How to check if something is not used anymore?

It's a problem in dynamic languages like ruby. There are few ways to address that.

1. Cover all your app with end-to-end tests

Usually, it's difficult to have the 100% coverage, and this solution might not be readily available to you

2. Delete the usage and see if everything still works

Like point 1, but manual. Very difficult in bigger systems, and usually you don't have every feature documented.

3. Monkeypatch and log usages

For associations this may be sth like:

has_namy :foos

def foos
  log 'foos is used!'
  super
end

But as @chumakoff said here https://stackoverflow.com/a/51982936/299774 the association may be used in few more places. So you'd need to make some investigation to find all the places to hook your logging into.

This solution also has a drawback: how long should you wait until you declare the association unused?
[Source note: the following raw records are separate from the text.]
These are the activations of a small neural network, seen along a few directions. Each row is one input.
In each table, some parts of the input vary, and every possible input appears once, in random order.
A made-up example of a description, with smaller parts first: one of 4 places along a line, together with either a single point or one of 11 places around a ring or (one of 3 separate values, together with one of 8 places around a ring).
Shared parts are said once, and a part with two or three values counts as separate values.

Other details of the inputs shift rows strongly along two fixed directions, in all tables alike. That doesn't count.

A family of inputs:
R1: [  9  -2   7   0  -6  17  -1 -29   7  -7  18 -23]
R2: [ -5  17 -13   3   4   6  -3 -21   8   4   4 -15]
R3: [ 11  -4   1  13  14  -3  30  12 -16   4 -22 -45]
R4: [-21  23  12 -13  16 -13  11  28 -13  22 -24  21]
R5: [  7  -4  -4   3 -13  12 -14 -18  16 -17  18  35]
R6: [-25  32  -1  -7  10  -6  -6  21 -10  27 -21  -2]
R7: [  2 -14  -6   7 -13  -7  -9 -12   9 -13  32  23]
R8: [  0 -20  -4 -15 -19   0 -22 -21  18  -9  19  36]
R9: [-10   6 -15  -1 -20  -4 -32 -30  16   4  27  18]
R10: [ 26 -10  -7  22   0  22  -1 -12   8 -30  13 -12]
R11: [ 14 -20  -5   7  -2   9  -6  -5   8 -19  10 -11]
R12: [ -8   0  13 -16 -12   1 -15  -3  -3  15  10  -8]
R13: [  0  -9   0  -3  -9   9 -16 -15  18 -15  17  36]
R14: [-22   4   9 -33   4  -6  -5  22  -3  21 -21  33]
R15: [-8  7  0 -7  2 -7  6 -2 -1  7  1 22]
R16: [ -2   2   4  -6  -2   0   2   1   3   4 -16  11]
R17: [-29   2   6 -27  -2 -27  -1  27 -16  25  -7  32]
R18: [ -1   7   6   1  -2   2   0   3   5  -2 -14  17]
R19: [-13   6   9 -16  -5 -15 -11  26  -5  22 -24  28]
R20: [  0   2   0   4   9 -11   8  15 -10   4  -5  -5]
R21: [  7  -3   8   1  -7   8 -12  -7   0   3  15 -24]
R22: [ 19 -14  -4  25 -10   1   3 -14   8 -16  19  -8]
R23: [  4 -13  -3  -1 -25  -7 -22 -18  14  -6  12  31]
R24: [ 11  -7   1  12  22  15  14  18  -7 -16 -17 -37]
R25: [  5  -3   2  15 -19   3 -10 -25  20 -13  26  43]
R26: [ 10  -6  -1  13 -19   8 -18 -23  21 -18  16  33]
R27: [ -5  10   5   6  16  -4  11  17 -11   3 -10   1]
R28: [ 12  -7   4   0  -6  11  -3 -22   2  -3  16 -34]
R29: [  0  -2  -2  -1   3 -13  10  -1  -7   4  -1  -2]
R30: [ -5  13 -13   6  -2  -1 -15  -8   6   8   6 -14]
R31: [  0  23 -10  14  22   9  14   4  -6   1 -17 -49]
R32: [ 24 -12 -10  13  17  10  22  14 -16 -16 -20 -64]
R33: [-29  17  11 -19  18 -18  14  44 -22  26 -24  22]
R34: [ -4 -14  -1 -14  -6  -4 -12   7   2   1  -2  12]
R35: [-13   9   8 -23   5 -10  -1  42 -16  24 -30  12]
R36: [  8   2  12   7  -5  17 -10 -11   4  -6  18 -15]
R37: [  1   4   7  16   9   0  12  15  -5   2 -12  -1]
R38: [  4 -13  -2   8 -21 -10 -11 -14   8  -3  18  23]
R39: [  8  12 -17  14  23   6  20  -2 -12   1 -19 -78]
R40: [-27  13   9 -21   6 -16   5  22  -8  18  -6  42]
R41: [-6 -1 -2 -6  7 -5 17  1 -3 -1  5  7]
R42: [ 18  -3  -4  24  20   9  38   5 -10 -10 -18 -53]
R43: [  6  -2  -2  -9   7  -1  10  15 -11   5 -21 -20]
R44: [-14  12   8 -28  11  -2   9  31 -13  22 -32  14]
R45: [ 14   2   8  12   1  22   1 -20   5 -13  19 -32]
R46: [ 10 -15 -11   7  -1  -3  13 -18   1 -19  19 -12]
R47: [  5 -12  -7   8 -16  -9 -13 -21   7 -10  27  20]
R48: [ 16 -12  -6   8  -8   2   2 -18   8 -14  -2  -8]
Description of these inputs: one of 6 places around a ring, together with either one of 2 separate values or one of 6 places along a line.
Question: The inputs of R48 and R23 match in every part but the place on the ring of 6. If R43 is changed in the same way as R48 into R23, which row does it become?
Answer: R32
Question: The inputs of R16 and R18 match in every part but the place on the ring of 6. If R41 is changed in the same way as R16 into R18, which row does it become?
Answer: R40
Question: Which other rows does R6 become when the place on the ring of 6 takes its other values? List them by row number.
Answer: R2, R9, R30, R31, R39

A family of inputs:
R49: [ 16  -8 -26  31 -31  11 -30 -76  38 -47  69  43]
R50: [ 15 -14  -9   9   3   7  14  -9  -7  -2   2 -60]
R51: [  2  -3  -1   0 -30  12 -34 -55  33  -9  53  47]
R52: [  0 -20   0 -17 -18  -5 -12  -9  22 -22  11  90]
R53: [-19   3  14 -26 -19   9 -31  -5  10  21   9  33]
R54: [-23   4   4 -21   9 -22   9  20 -19  28 -14 -15]
R55: [-18  35   8  -4  33  -4  22  43 -22  29 -48 -21]
R56: [-43  35  20 -35   7 -12 -15  49 -13  50 -48  38]
R57: [  0 -25  17 -17  -6 -17   3  39 -10   3 -10  37]
R58: [ 24  -1 -11  26  25  20  34 -10 -10 -21   8 -84]
R59: [ 32   0 -10  30  26  18  24  10 -15 -20 -27 -96]
R60: [ 21  -4 -16  23  11   0  17   0  -8 -15 -13 -60]
R61: [ 18  -8 -20  29   3  -2   8 -22   5 -24  18 -27]
R62: [ 13 -15   3  -3 -22  15 -26 -31  14 -10  27   1]
R63: [-37  20  27 -24  10 -30  18  55 -17  38 -39  74]
Question: Describe the family of inputs behind these rows.
Answer: either one of 3 separate values or (one of 2 separate values, together with one of 6 places around a ring)
Question: Which other rows does R56 become when the choice among 2 separate values takes its other values? List them by row number.
Answer: R53
Question: Which other rows does R56 become when the place on the ring of 6 takes its other values? List them by row number.
Answer: R49, R55, R59, R60, R61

Should you wait half a year? What if nobody used it for that long, but there's a feature used once a year, and it got broken?

So, what do I do?

It depends on the size of the app and criticality etc. Sometimes you can risk it, sometimes you decide to live with some not used code. Or you get more creative like in here Find unused code in a Rails app.

Or you could disable this association for a fraction of users and watch for exceptions coming to wherever you aggregate logs/exceptions.

Maybe you should check the DB if there's anything in the database? If not - can you find a migration that removed all the stuff from there? Can you contact the author?